A while back, I indicated that I was about to embark on an experiment with long-distance discipline. I have to say that I have been pleasantly surprised (and, at times, pleasantly sore) so far. As I’d seen before, any sort of regular contact with like-minded people is rewarding in itself in most cases. This is certainly no exception.
But it does require effort. I consider myself extremely lucky to have found someone willing and able to try to write out his feelings on these matters and to read mine in return. I’ll admit there is a certain sense of safety in confessing faults to an unseen person; eye contact is not to be underestimated, though in some cases may not be necessarily helpful. But nothing comes for free, and the ease of this kind of disclosure comes at the price. In the absence of body language, I have to assume that whatever I write will be received with an open mind and given the attention I hope it is worth. I have to trust that when I write from the heart, the words I send will be treated with the care they require lest their power be lost.

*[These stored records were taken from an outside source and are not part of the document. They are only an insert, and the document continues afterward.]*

Small tables with named rows and columns. After each table, cells are looked up by row and column.

Table dab
|  | pivivu | rutek | gos | firez | dapopa | farane | vid | bulig | zupasi |
|---|---|---|---|---|---|---|---|---|---|
| rosamo | 201 | 206 | 229 | 57 | 229 | 180 | 49 | 252 | 83 |
| fimeku | 86 | 130 | 168 | 173 | 173 | 80 | 157 | 149 | 151 |
| pab | 204 | 110 | 241 | 178 | 122 | 227 | 184 | 51 | 70 |
| vufikig | 209 | 168 | 53 | 237 | 70 | 187 | 80 | 82 | 123 |
| ratadi | 128 | 164 | 150 | 185 | 241 | 210 | 92 | 118 | 79 |
| ludifa | 235 | 136 | 111 | 218 | 198 | 226 | 142 | 98 | 220 |
| tam | 239 | 213 | 184 | 78 | 184 | 44 | 64 | 174 | 46 |
| pamu | 176 | 151 | 62 | 210 | 44 | 224 | 117 | 106 | 107 |
| difi | 155 | 220 | 135 | 88 | 214 | 77 | 123 | 253 | 115 |
| meler | 98 | 246 | 192 | 139 | 221 | 156 | 165 | 66 | 252 |

rosamo, zupasi => 83
pamu, firez => 210
tam, gos => 184
ratadi, zupasi => 79
tam, vid => 64
meler, bulig => 66
rosamo, farane => 180
ratadi, pivivu => 128
meler, firez => 139
ludifa, farane => 226
Row with the largest zupasi: meler

Table zuf
|  | kodafa | vefog | vukozuz | gorireg | lunu | vup | sesu | fol |
|---|---|---|---|---|---|---|---|---|
| sez | 4660 | 4684 | 2148 | 9642 | 8566 | 2998 | 6793 | 5610 |
| dipibo | 4332 | 4656 | 2342 | 8216 | 7034 | 3843 | 6375 | 5347 |
| befu | 5100 | 5299 | 3066 | 7441 | 6734 | 3628 | 5858 | 4944 |
| kib | 4026 | 1579 | 7052 | 3317 | 6762 | 4949 | 3001 | 2593 |
| kupogom | 5042 | 4799 | 4852 | 4550 | 4522 | 4512 | 4427 | 4588 |
| repupel | 7133 | 5893 | 7321 | 2410 | 3346 | 3970 | 2928 | 3060 |
| seko | 7870 | 6729 | 5852 | 4900 | 5056 | 2942 | 4227 | 3350 |

befu, kodafa => 5100
seko, vukozuz => 5852
kib, vup => 4949
sez, sesu => 6793
dipibo, sesu => 6375
befu, lunu => 6734
befu, vup => 3628
kib, gorireg => 3317
sez, vup => 2998
sez, lunu => 8566
sez, kodafa => 4660
kupogom, gorireg => 4550
kupogom, vefog => 4799
seko, vup => 2942

Table kanavo
,gofifip,nobo
kur,41709,-60344
suneseb,28599,-81388
guk,-73201,60661
ris,-73919,60718
rad,-82321,61412
tuta,38623,-88117
ker,45120,-65973
kaz,11173,-66533

What is the gofifip of guk in kanavo?
-73201
What is the gofifip of ker in kanavo?
45120
What is the nobo of kur in kanavo?
-60344
What is the nobo of ris in kanavo?
60718
What is the nobo of guk in kanavo?
60661
What is the nobo of ker in kanavo?
-65973
What is the gofifip of kaz in kanavo?
11173
What is the nobo of rad in kanavo?
61412
What is the gofifip of rad in kanavo?
-82321
What is the gofifip of tuta in kanavo?
38623
What is the nobo of kaz in kanavo?
-66533
What is the nobo of tuta in kanavo?
-88117
What is the gofifip of kur in kanavo?
41709

sur =
,sige,zuze,tul,rav,mit,gemisaz,zenem,perud
bos,20.29,78.21,69.53,46.88,4.79,2.40,79.28,25.29
riz,85.35,1.12,85.00,83.97,84.90,83.83,2.92,83.32
refule,38.37,6.73,83.26,80.47,40.57,46.72,71.81,47.36
fod,23.78,5.31,84.65,84.08,33.96,70.06,79.62,67.46
sonir,81.03,60.34,20.57,13.64,26.06,5.04,22.44,2.63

Self-spanking still does feel entirely ridiculous, though knowing that there is someone else prescribing and directing the affair helps- judging by the marks, if nothing else. As with in-person spanking, the potency of the experience stems not from the pain or other sensations- though those are valuable in their own way- but from the context, the reason for the encounter. The spanking itself is merely a symbol for a deeper intimacy, a special connection that I’ve found to my delight can be established to some extent even in absentia.
I too have experience of this and found it rewarding. It was my safe first step to the life now have. Congratulations.
It’s always comforting to hear that people I trust and admire have had similar experiences. It helps quash the insane assumption that everyone else has some magical skill that makes perfect encounters happen seamlessly and effortlessly and awkwardlessly.